Storage finders
---------------

Graphite-API searches and fetches metrics from time series databases using an
interface called *finders*. The default finder provided with Graphite-API is
the one that integrates with Whisper databases.

Customizing finders can be done in the ``finders`` section of the Graphite-API
configuration file:

.. code-block:: yaml

    finders:
      - graphite_api.finders.whisper.WhisperFinder

Several values are allowed, to let you store different kinds of metrics at
different places or smoothly handle transitions from one time series database
to another.

The default finder reads data from a Whisper database.

Custom finders
^^^^^^^^^^^^^^

``finders`` being a list of arbitrary python paths, it is relatively easy to
write a custom finder if you want to read data from other places than Whisper.
A finder is a python class with a ``find_nodes()`` method:

.. code-block:: python

    class CustomFinder(object):
        def find_nodes(self, query):
            # ...

``query`` is a ``FindQuery`` object. ``find_nodes()`` is the entry point when
browsing the metrics tree. It must yield leaf or branch nodes matching the
query:

.. code-block:: python

    from graphite_api.node import LeafNode, BranchNode

    class CustomFinder(object):
        def find_nodes(self, query):
            # find some paths matching the query, then yield them
            # is_branch or is_leaf are predicates you need to implement
            for path in matches:
                if is_branch(path):
                    yield BranchNode(path)
                if is_leaf(path):
                    yield LeafNode(path, CustomReader(path))

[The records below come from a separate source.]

Below are the code and all the weights of a small trained network. Each question names an input and a target symbol and asks about switching units off, where a switched-off unit gives its printed mean instead of its output.

import numpy as np


def w(rows, s, z=0):
    codes = np.array(rows[::2]) - 128.0
    scale = np.full(codes.shape[1], s)
    scale[-1] = z or s
    return codes * scale


def norm(h):
    return h / np.sqrt((h * h).mean(-1, keepdims=True) + 1e-5)


def f(y):
    return np.maximum(y, 0)


def softmax(a):
    e = np.exp(a - a.max(-1, keepdims=True))
    return e / e.sum(-1, keepdims=True)


def log_softmax(a):
    a = a - a.max(-1, keepdims=True)
    return a - np.log(np.exp(a).sum(-1, keepdims=True))


def net(x, mask):
    ids = ['βγδεζηθλμξστψω'.index(c) for c in x.split()]
    T = len(ids)
    res = E[ids] + P[:T]
    r = norm(res)
    for j in range(2):
        rows = slice(2 * j, 2 * j + 2)
        q, k, v = (r @ M[0][rows].T for M in (Q, K, V))
        z = softmax(np.where(np.tri(T) > 0, q @ k.T / 2**0.5, -1e9)) @ v
        o = O[0][rows]
        res = res + np.where(mask[j], z, o[:, -1]) @ o[:, :-1]
    y = f(norm(res) @ A[0][:, :-1].T + A[0][:, -1])
    res = res + np.where(mask[2:18], y, B[0][:, -1]) @ B[0][:, :-1]
    return log_softmax(norm(res)[-1] @ U[:, :-1].T + U[:, -1])


Q, K, V, O, A, B = {}, {}, {}, {}, {}, {}
E = w([
[11,207,169],'β',
[28,189,151],'γ',
[123,158,137],'δ',
[163,139,121],'ε',
[117,153,128],'ζ',
[164,34,76],'η',
[138,42,54],'θ',
[135,134,127],'λ',
[197,154,134],'μ',
[107,156,130],'ξ',
[51,218,152],'σ',
[131,146,121],'τ',
[138,132,110],'ψ',
[134,32,64],'ω',
],0.011)
P = w([
[178,163,84],'0',
[163,151,237],'1',
[116,101,141],'2',
[128,216,86],'3',
[103,186,255],'4',
[105,95,139],'5',
[20,135,84],'6',
],0.017)
Q[0] = w([
[103,185,2],'h0',
[118,148,146],'h0',
[95,118,94],'h1',
[122,91,179],'h1',
],0.022)
K[0] = w([
[203,253,95],'h0',
[102,143,102],'h0',
[140,69,106],'h1',
[63,148,150],'h1',
],0.02)
V[0] = w([
[119,250,184],'h0',
[33,24,243],'h0',
[182,52,36],'h1',
[43,140,10],'h1',
],0.011)
O[0] = w([
[22,150,79,146],'h0',
[146,18,94,22],'h0',
[9,99,65,98],'h1',
[185,54,76,6],'h1',
],0.013,0.0022)
A[0] = w([
[127,133,41,238],'n0',
[121,110,120,46],'n1',
[139,172,11,187],'n2',
[30,13,157,2],'n3',
[122,158,14,125],'n4',
[112,95,32,72],'n5',
[123,177,168,228],'n6',
[53,99,82,184],'n7',
[153,97,64,103],'n8',
[195,96,23,176],'n9',
[75,51,87,69],'n10',
[66,239,104,69],'n11',
[245,88,111,177],'n12',
[231,166,92,218],'n13',
[136,188,167,162],'n14',
[182,68,159,139],'n15',
],0.011,0.0032)
B[0] = w([
[63,171,148,183],'n0',
[114,126,137,129],'n1',
[76,210,140,197],'n2',
[215,164,202,163],'n3',
[104,210,167,185],'n4',
[63,157,145,150],'n5',
[148,136,68,210],'n6',
[81,101,117,182],'n7',
[179,142,84,150],'n8',
[170,219,116,173],'n9',
[89,95,110,154],'n10',
[131,5,186,254],'n11',
[71,111,114,211],'n12',
[187,179,120,177],'n13',
[126,118,63,195],'n14',
[73,145,96,204],'n15',
],0.023,0.0078)
U = w([
[43,242,77,247],'β',
[28,129,36,140],'γ',
[72,95,135,66],'δ',
[142,137,163,130],'ε',
[110,89,118,2],'ζ',
[184,197,161,67],'η',
[174,178,145,54],'θ',
[149,115,150,58],'λ',
[129,121,138,60],'μ',
[101,19,107,118],'ξ',
[138,148,2,99],'σ',
[160,91,103,117],'τ',
[174,124,176,143],'ψ',
[184,183,126,110],'ω',
],0.013,0.0048)

Each question gives the input, a string of symbols that net reads in full, and the target symbol t.
The units are the heads (2 rows each of Q, K, V and O) and the neurons (one row each of A and B). Each row of codes is followed by its name. A weight is (code - 128) times the scale printed after its matrix; where a second scale follows, it is the last column's (O, A, B and U).
mask holds one flag per unit, heads first, then neurons. A switched-off unit (its flag False) gives its mean, the last column of its rows in O or B, instead of its output. The means were averaged over made-up inputs and are rounded, as every weight is.
A unit's drop is (log p(t) with every unit on - log p(t) with that unit switched off) / (log p(t) with every unit on - log p(t) with every unit switched off).
The circuit of an input: a set's keep is (log p(t) with only the set's units on - log p(t) with every unit switched off) / (log p(t) with every unit on - log p(t) with every unit switched off). Starting from the 12 units with the biggest drops (on a tie, the unit counted first), units are removed one at a time, each time the one whose removal leaves the highest keep (on an exact tie, the one counted first), for as long as the keep stays at least 0.8.
units of the circuit, in order: the units of the circuit, biggest drop first
unit that matters most: the unit with the biggest drop
top k neurons: the k neurons with the biggest drops, biggest first
which heads matter: for each layer, one digit per head in row order, 1 if its drop is at least 0.15 and else 0, layers parted by /
drop of u: that unit's drop, to one decimal
input θ η γ ψ β, target γ: which heads matter	11
input ψ ξ ξ ψ ξ, target ξ: units of the circuit, in order	[h0]
input ξ ψ η, target σ: which heads matter	10
input ξ ψ ξ ξ θ, target ξ: which heads matter	10
input τ θ ξ η ξ, target ξ: top 3 neurons	[n2 n4 n12]
input σ ξ ψ, target σ: units of the circuit, in order	[n11 h0]
input σ μ ξ ξ ψ, target ξ: top 3 neurons	[n2 n12 n4]
input λ λ ζ ξ η δ, target σ: which heads matter	01
input ξ μ σ, target ξ: which heads matter	11
input η ξ δ, target σ: which heads matter	11
input η σ σ τ σ, target σ: top 3 neurons	[n6 n14 n11]
input ξ η ξ, target σ: which heads matter	01
input σ ξ ζ, target σ: which heads matter	01
input η γ ξ ξ η, target ξ: top 2 neurons	[n12 n15]
input σ τ ξ ξ ζ, target ξ: unit that matters most	h0
input μ β δ ξ ξ τ, target σ: which heads matter	00
input ξ ξ ξ ε ω, target ξ: which heads matter	10
input μ ε ξ λ γ, target ξ: which heads matter	11
input ξ η ξ ξ τ τ, target σ: top 2 neurons	[n11 n9]
input γ θ ξ λ ω, target ξ: top 2 neurons	[n12 n15]
input ε ξ ξ μ ξ η, target σ: top 4 neurons	[n11 n9 n15 n12]
input ξ λ ξ ψ λ, target ξ: top 2 neurons	[n2 n4]
input δ ξ ψ, target σ: drop of n0	-0.1
input ω ξ σ, target ξ: drop of n1	0.0
input λ θ θ ε β ξ, target σ: drop of n9	0.3
input ψ ξ σ μ σ, target σ: drop of n9	0.1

``LeafNode`` is created with a *reader*, which is the class responsible for
fetching the datapoints for the given path. It is a simple class with 2
methods: ``fetch()`` and ``get_intervals()``:

.. code-block:: python

    from graphite_api.intervals import IntervalSet, Interval

    class CustomReader(object):
        __slots__ = ('path',)  # __slots__ is recommended to save memory on readers

        def __init__(self, path):
            self.path = path

        def fetch(self, start_time, end_time):
            # fetch data
            time_info = _from_, _to_, _step_
            return time_info, series

        def get_intervals(self):
            return IntervalSet([Interval(start, end)])

``fetch()`` must return a list of 2 elements: the time info for the data and
the datapoints themselves. The time info is a list of 3 items: the start time
of the datapoints (in unix time), the end time and the time step (in seconds)
between the datapoints.

The datapoints is a list of points found in the database for the required
interval. There must be ``(end - start) / step`` points in the dataset even if
the database has gaps: gaps can be filled with ``None`` values.

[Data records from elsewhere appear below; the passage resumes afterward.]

Here is a tiny trained network, its code and every weight. The questions are about switching its units off for an input and a class, where a switched-off unit gives its printed mean instead of its output.

import numpy as np


def w(rows, s, z=0):
    codes = np.array(rows[::2]) - 128.0
    scale = np.full(codes.shape[1], s)
    scale[-1] = z or s
    return codes * scale


def norm(h):
    return h / np.sqrt((h * h).mean(-1, keepdims=True) + 1e-5)


def f(y):
    return np.maximum(y, 0)


def log_softmax(a):
    a = a - a.max(-1, keepdims=True)
    return a - np.log(np.exp(a).sum(-1, keepdims=True))


def net(x, mask):
    res = np.array(x, float).reshape(1, 6) / 4 @ E
    u = 0
    for l in range(2):
        y = f(norm(res) @ A[l][:, :-1].T + A[l][:, -1])
        res = res + np.where(mask[u : u + 4], y, B[l][:, -1]) @ B[l][:, :-1]
        u += 4
    return log_softmax(norm(res)[-1] @ U[:, :-1].T + U[:, -1])


A, B = {}, {}
E = w([
[124,129,130,129],'x0',
[190,176,177,173],'x1',
[139,226,25,102],'x2',
[200,74,49,207],'x3',
[127,130,130,128],'x4',
[21,171,114,255],'x5',
],0.0077)
A[0] = w([
[226,188,192,193,28],'0.n1',
[220,35,29,230,2],'0.n2',
[126,2,227,164,7],'0.n3',
[30,20,32,70,77],'0.n4',
],0.011,0.0069)
B[0] = w([
[201,69,170,201,181],'0.n1',
[31,203,215,25,254],'0.n2',
[118,38,32,59,230],'0.n3',
[250,162,217,214,231],'0.n4',
],0.014,0.0048)
A[1] = w([
[193,254,145,135,34],'1.n1',
[188,175,22,126,28],'1.n2',
[241,100,97,13,83],'1.n3',
[141,217,37,89,2],'1.n4',
],0.012,0.0067)
B[1] = w([
[136,38,165,100,207],'1.n1',
[160,10,36,105,144],'1.n2',
[93,207,84,183,253],'1.n3',
[108,13,136,74,154],'1.n4',
],0.014,0.007)
U = w([
[105,134,127,89,255],'0',
[48,175,200,5,63],'1',
[103,27,62,52,84],'2',
[211,134,187,154,24],'3',
[106,140,114,93,189],'4',
[69,194,61,159,128],'5',
],0.013,0.0087)

Each question gives the input, the list of numbers given to net, and the class t.
The units are the neurons (one row each of A and B). Each row of codes is followed by its name. A weight is (code - 128) times the scale printed after its matrix; where a second scale follows, it is the last column's (A, B and U).
mask holds one flag per neuron, layer by layer. A switched-off neuron (its flag False) gives its mean, the last column of its row in B, instead of its output. The means were averaged over made-up inputs and are rounded, as every weight is.
A unit's drop is (log p(t) with every unit on - log p(t) with that unit switched off) / (log p(t) with every unit on - log p(t) with every unit switched off).
The circuit of an input: a set's keep is (log p(t) with only the set's units on - log p(t) with every unit switched off) / (log p(t) with every unit on - log p(t) with every unit switched off). Starting from all 8 units, units are removed one at a time, each time the one whose removal leaves the highest keep (on an exact tie, the one counted first), for as long as the keep stays at least 0.8.
circuit, biggest first: the units of the circuit, biggest drop first
k most important neurons: the k neurons with the biggest drops, biggest first
top k neurons in layer l: the k neurons of layer l with the biggest drops, biggest first
input [4,-8,7,6,-6,6], class 3: circuit, biggest first	0.n4, 1.n3
input [3,-4,8,-4,8,6], class 2: 3 most important neurons	0.n2, 1.n4, 1.n3
input [4,7,6,-1,-3,-2], class 3: circuit, biggest first	0.n1
input [3,-8,4,-5,8,7], class 3: top 3 neurons in layer 0	0.n4, 0.n2, 0.n3
input [5,-8,3,-7,0,2], class 3: circuit, biggest first	0.n4, 0.n2
input [-2,3,7,8,4,7], class 1: 2 most important neurons	0.n2, 0.n3
input [-3,1,3,8,6,8], class 1: circuit, biggest first	0.n2, 1.n3
input [1,2,0,-5,-2,-8], class 5: 3 most important neurons	1.n3, 0.n2, 0.n4
input [-5,1,-5,-1,1,-6], class 5: 2 most important neurons	1.n3, 1.n1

``get_intervals()`` is a method that hints graphite-web about the time range
available for this given metric in the database. It must return an
``IntervalSet`` of one or more ``Interval`` objects.

Fetching multiple paths at once
^^^^^^^^^^^^^^^^^^^^^^^^^^^^^^^

If your storage backend allows it, fetching multiple paths at once is useful
to avoid sequential fetches and save time and resources. This can be achieved
in three steps:

* Subclass ``LeafNode`` and add a ``__fetch_multi__`` class attribute to your
  subclass::

      class CustomLeafNode(LeafNode):
          __fetch_multi__ = 'custom'

  The string ``'custom'`` is used to identify backends and needs to be unique
  per-backend.

* Add the ``__fetch_multi__`` attribute to your finder class::

      class CustomFinder(objects):
          __fetch_multi__ = 'custom'

* Implement a ``fetch_multi()`` method on your finder::

      class CustomFinder(objects):
          def fetch_multi(self, nodes, start_time, end_time):
              paths = [node.path for node in nodes]
              # fetch paths
              return time_info, series

  ``time_info`` is the same structure as the one returned by ``fetch()``.
  ``series`` is a dictionnary with paths as keys and datapoints as values.

Installing custom finders
^^^^^^^^^^^^^^^^^^^^^^^^^

In order for your custom finder to be importable, you need to package it under
a namespace of your choice. Python packaging won't be covered here but you can
look at third-party finders to get some inspiration:

* `Cyanite finder <https://github.com/brutasse/graphite-cyanite>`_

Configuration
^^^^^^^^^^^^^

Graphite-API instantiates finders and passes it its whole parsed configuration
file, as a Python data structure. External finders can require extra sections
in the configuration file to setup access to the time series database they
communicate with. For instance, let's say your ``CustomFinder`` needs two
configuration parameters, a host and a user:

.. code-block:: python

    class CustomFinder(object):
        def __init__(self, config):
            config.setdefault('custom', {})
            self.user = config['custom'].get('user', 'default')
            self.host = config['custom'].get('host', 'localhost')

The configuration file would look like:

.. code-block:: yaml

    finders:
      - custom.CustomFinder
    custom:
      user: myuser
      host: example.com

When possible, try to use sane defaults that would "just work" for most common
setups. Here if the ``custom`` section isn't provided, the finder uses
``default`` as user and ``localhost`` as host.